Condition or disease Intervention/treatment Phase
Heart Failure Cardiac Failure Congestive Heart Failure Heart Failure, Left-sided Device: HeartAssist 5® VAD System Device: Control VAD Not Applicable

Detailed Description:

The HeartAssist 5® VAD System is intended for use as a bridge to heart transplantation and will be compared to the HeartMate II and HVAD devices.

Patients that meet the study criteria will be randomized 1:1 to either the HeartAssist 5® VAD System (treatment group) or control group (HeartMate II and HVAD). The physician will have the option to choose which control device to implant.

The primary objective of the study is to show non-inferiority of the HeartAssist 5® (treatment group) to the control group.


Study Type : Interventional  (Clinical Trial)
Actual Enrollment : 17 participants
Allocation: Randomized
Intervention Model: Parallel Assignment
Masking: None (Open Label)
Primary Purpose: Treatment
Official Title: A Prospective, Randomized, Multicenter Clinical Trial to Evaluate the Safety and Efficacy of the HeartAssist 5® VAD System Compared to the Thoratec HeartMate II® VAD and HeartWare® HVAD for Left Ventricular Support in Patients Awaiting Cardiac Transplantation
Study Start Date : September 2014
Actual Primary Completion Date : March 2018
Actual Study Completion Date : March 2018

Resource links provided by the National Library of Medicine


Arm Intervention/treatment
Experimental: HeartAssist 5® VAD System
Implant of the HeartAssist 5® VAD System
Device: HeartAssist 5® VAD System
The HeartAssist 5® VAD System is a small, implantable pump that is designed to increase blood flow for patients who have heart failure. The device is intended to support patients in the hospital or at home.

Active Comparator: Control VAD Device: Control VAD
The HeartMate II® VAD or HVAD®




Primary Outcome Measures :
  1. The primary endpoint is success at 180 days [ Time Frame: 180 days ]
    Success at 180 days is defined as alive on the original device, transplanted or explanted for heart recovery and alive 60 days after device explant.


Secondary Outcome Measures :
  1. Adverse Events [ Time Frame: 180 days ]
    Device safety will be reported as the frequency of each adverse event, (including device failure, device malfunction or unanticipated adverse device effects) and the rate of adverse events per patient year.
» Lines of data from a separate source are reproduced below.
Rows are points. The last column is the point's height on a tilted bowl or saddle (a function of degree 2), plus a little noise. Along how many of its main directions does it bend up, bend down or stay straight?

Points, 15 rows:
[[-55  28  15  43]
 [ 19   1 -30  21]
 [-58  20  12  34]
 [-22  50  42  53]
 [ 26 -28  45 -28]
 [  9   0 -59  10]
 [-12  12  -4  15]
 [ 11 -29 -11  14]
 [-11  -2  -7  11]
 [-23  -4  25   5]
 [-16  -5  14   6]
 [-30  39  16  42]
 [-13  14  12  19]
 [  5  27  12  18]
 [-11  -9 -42   3]]
Directions: 1 up, 2 down, 0 straight

Points:
[[ 30  -5  17   2]
 [ 26 -25   0  13]
 [  9 -71 -11 -17]
 [-37 -28   7 -27]
 [ 27 -20 -43  -8]
 [ 11  -5  41 -17]
 [ 11  15 -19  -8]
 [ 27  -2  20  -1]
 [-47 -13  28 -49]
 [-15  12 -25 -16]
 [-11  23   7 -18]
 [-42  14 -36 -46]
 [  7  44 -10 -40]
 [ 45 -14   5   3]
 [ 32  23 -59 -59]
 [ 11 -26 -15   9]
 [ 20  25  -3 -15]
 [ 19   3   6   3]]
Directions: 0 up, 3 down, 0 straight

Points, 24 rows:
[[ 24 -13  41   0 -31]
 [ -2 -46 -70  33 -69]
 [-40  -2  33   7  -4]
 [ -4  38 -58  -9 -30]
 [-30 -11 -34  30 -30]
 [  7  21  -9   0  -9]
 [ 14  13 -16 -24 -11]
 [ 40  -6  -5  -5 -27]
 [ -5 -21  10  12 -16]
 [-32  23 -11  21 -11]
 [  2  -4  10  -1  -7]
 [-57   5  11  10  -1]
 [ 29  22 -12 -42 -26]
 [-34   0  31 -22  10]
 [ -4  20  57  11 -22]
 [-33   9 -32  49 -42]
 [-11  -8  42 -26  -6]
 [ -2  36  -7   6 -11]
 [ 12 -27  35  26 -36]
 [-12  19 -25   1  -7]
 [ -1 -52  28  21 -49]
 [-23 -17  16 -41   4]
 [ -8 -28 -35 -15 -20]
 [-28  31 -11 -32  12]]
Directions: 0 up, 3 down, 1 straight

Points (22 x 5):
[[ -5 -15 -12  26 -13]
 [ -4   5 -57  -7 -25]
 [  8   7 -15  32  -3]
 [-16 -11  54 -36 -20]
 [ 28 -34  -7  43 -28]
 [ 36   2 -12  13 -13]
 [-21   3  52   5 -23]
 [  6   2  -4  32  -6]
 [ 57   5 -28 -14 -35]
 [-23  12  15  -9 -11]
 [  1  -6   9 -10 -12]
 [ 28   3  16  10 -14]
 [-30 -36 -12 -30 -40]
 [-16 -35  35  -3 -32]
 [-31  43 -24 -66 -50]
 [ 17   6  62  31 -37]
 [ 19 -34 -29  -1 -32]
 [-10  21 -15 -18 -13]
 [-13  27 -28 -31 -24]
 [ 19  53   6  11 -13]
 [-21  27  -3   3  -9]
 [-18 -47 -15 -23 -44]]
Directions: 0 up, 3 down, 1 straight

  2. Quality of Life [ Time Frame: 180 days ]
    Quality of life data, as measured by the EuroQol (EQ-5D) will be summarized and analyzed, for both groups, comparing data at baseline and study intervals.

  3. Functional Status [ Time Frame: 180 days ]
    NYHA and six-minute walk analysis will be reported by group for data at pre-implant and at study-defined intervals.

  4. Neurologic Status [ Time Frame: 180 days ]
    Evaluation of any change in Modified Rankin Scale from baseline to 180-days post-implant or device explant.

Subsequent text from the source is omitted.